I have recently learned about binary space partitioning trees and their application to 3d graphics and collision detection. I have also briefly perused material relating to quadtrees and octrees. When would you use quadtrees over bsp trees, or vice versa? Are they interchangeable? I would be satisfied if I had enough information to fill out a table like this:
| BSP | Quadtree | Octree ------------+----------------+------- Situation A | X | | Situation B | | X | Situation C | | | X
What are A, B, and C?
Simply, a BSP tree is a heirarchical subdivisions of n dimensional space into convex subspaces. Each node has a front and back leaf. Starting off with the root node, all subsequent insertions are partitioned by the hyperplane of the current node. In 2 dimensional space, a hyperplane is a line.
Binary space partitioning was developed in the context of 3D computer graphics in 1969. The structure of a BSP tree is useful in rendering because it can efficiently give spatial information about the objects in a scene, such as objects being ordered from front-to-back with respect to a viewer at a given location.
Binary Space Partitioning is implemented for recursively subdividing a space into two convex sets by using hyperplanes as partitions. This process of subdividing gives rise to the representation of objects within the space in the form of tree data structure known as BSP Tree.
An octree is a tree data structure in which each internal node has exactly eight children. Octrees are most often used to partition a three-dimensional space by recursively subdividing it into eight octants. Octrees are the three-dimensional analog of quadtrees.
There is no clear answer to your question. It depends entirely how your data is organized.
Something to keep in mind:
Quadtrees work best for data that is mostly two dimensional like map-rendering in navigation systems. In this case it's faster than octrees because it adapts better to the geometry and keeps the node-structures small.
Octrees and BVHs (Bounding Volume Hierarchies) benefit if the data is three dimensional. It also works very well if your geometric entities are clustered in 3D space. (see Octree vs BVH) (archived from original)
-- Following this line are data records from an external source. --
Each row below holds a small network's activations on one input, seen along a few directions.
In each table, some parts of the input vary, and every possible input appears once, in random order.
A made-up example of a description, with smaller parts first: one of 3 separate values, together with either a single point or one of 9 places around a ring or (one of 4 places along a line, together with one of 8 places around a ring).
Shared parts are said once, and a part with two or three values counts as separate values.

Other details of the inputs vary at random and push rows far along two fixed directions, the same in every table; ignore that.
To show where, the next rows are all for the same input, with only those details redrawn:
[  2  -3  -4 -17  11   7   3  -8  -5  16 -22  10]
[  1  13  -7  22   4   3  -8  14   0 -19  19   1]
[ 76  37  91  20 -76 -21   1   1   5  22 -36 -60]

A family of inputs:
row 1: [ -7  -6  -5 -19   0  11   2 -17  -8  14 -18   7]
row 2: [ -5  -4  -1  20  -3  -7   3  11  12 -19  29   2]
row 3: [-14 -25   0 -20  -1  -3   5 -15   5  15 -14   3]
row 4: [-16 -16   0 -21  -3   3   0 -17  -5  13 -17   4]
row 5: [ -9  11 -10  21  -6   4  -8  10  -5 -16  22  -4]
row 6: [  4  -9   0 -17  15   5   9  -7  -2  21 -14  10]
row 7: [  4   5  -1  21   6   2   0   9   5 -18  28   2]
row 8: [-18   1  -5  19  -9  -4 -11  10  -1 -17  24  -7]
row 9: [ -6  -3  -3  21  -1  -9   2  16  11 -14  28   1]
row 10: [ -4  -8  -7 -35   6 -10  11 -14   2   6 -13  -2]
row 11: [ -5   9 -12   5   0 -17   0  13   5 -24  27 -12]
row 12: [  2  -3  -4 -17  11   7   3  -8  -5  16 -22  10]
row 13: [-15 -24  -2 -19   0  -5   4 -10   4  20 -15   2]
row 14: [  3  -4  -2 -18  10  10   3 -14  -4  11 -21  11]
Question: The inputs of row 13 and row 3 match in every part but one. If row 11 is changed in the same way as row 13 into row 3, which row does it become?
Answer: row 10
Question: What do these inputs look like to the network?
Answer: one of 2 separate values, together with either a single point or one of 6 places around a ring
Question: Which other rows does row 3 become when the place on the ring of 6 takes its other values? List them by row number.
Answer: row 1, row 2, row 4, row 7, row 14

A family of inputs:
row 15: [-18  -7  -1  15  -9   4 -10   0   0 -17  20  -6]
row 16: [  1  13  -3  21   6  18 -12   4  -8 -17  12   3]
row 17: [-11 -11  -3  17  -8  -4   2   4   8 -12  25  -1]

The benefit of Oc- and Quadtrees is that you can stop generating trees anytime you wish. If you want to render graphics using a graphic accelerator it allows you to just generate trees on an object level and send each object in a single draw-call to the graphics API. This performs much better than sending individual triangles (something you have to do if you use BSP-Trees to the full extent).
BSP-Trees are a special case really. They work very very well in 2D and 3D, but generating good BSP-Trees is an art form on its own. BSP-Trees have the drawback that you may have to split your geometry into smaller pieces. This can increase the overall polygon-count of your data-set. They are nice for rendering, but they are much better for collision detection and ray-tracing.
A nice property of the BSP-trees is that they decompose a polygon-soup into a structure that can be perfectly rendered back to front (and vice versa) from any camera position without doing an actual sort. The order from each viewpoint is part of the data-structure and done during BSP-Tree compilation.
That, by the way, is the reason why they were so popular 10 years ago. Quake used them because it allowed the graphic engine / software rasterizer to not use a costly z-buffer.
All the trees mentioned are just families of trees. There are loose octrees, kd-trees hybrid-trees and lots of other related structures as well.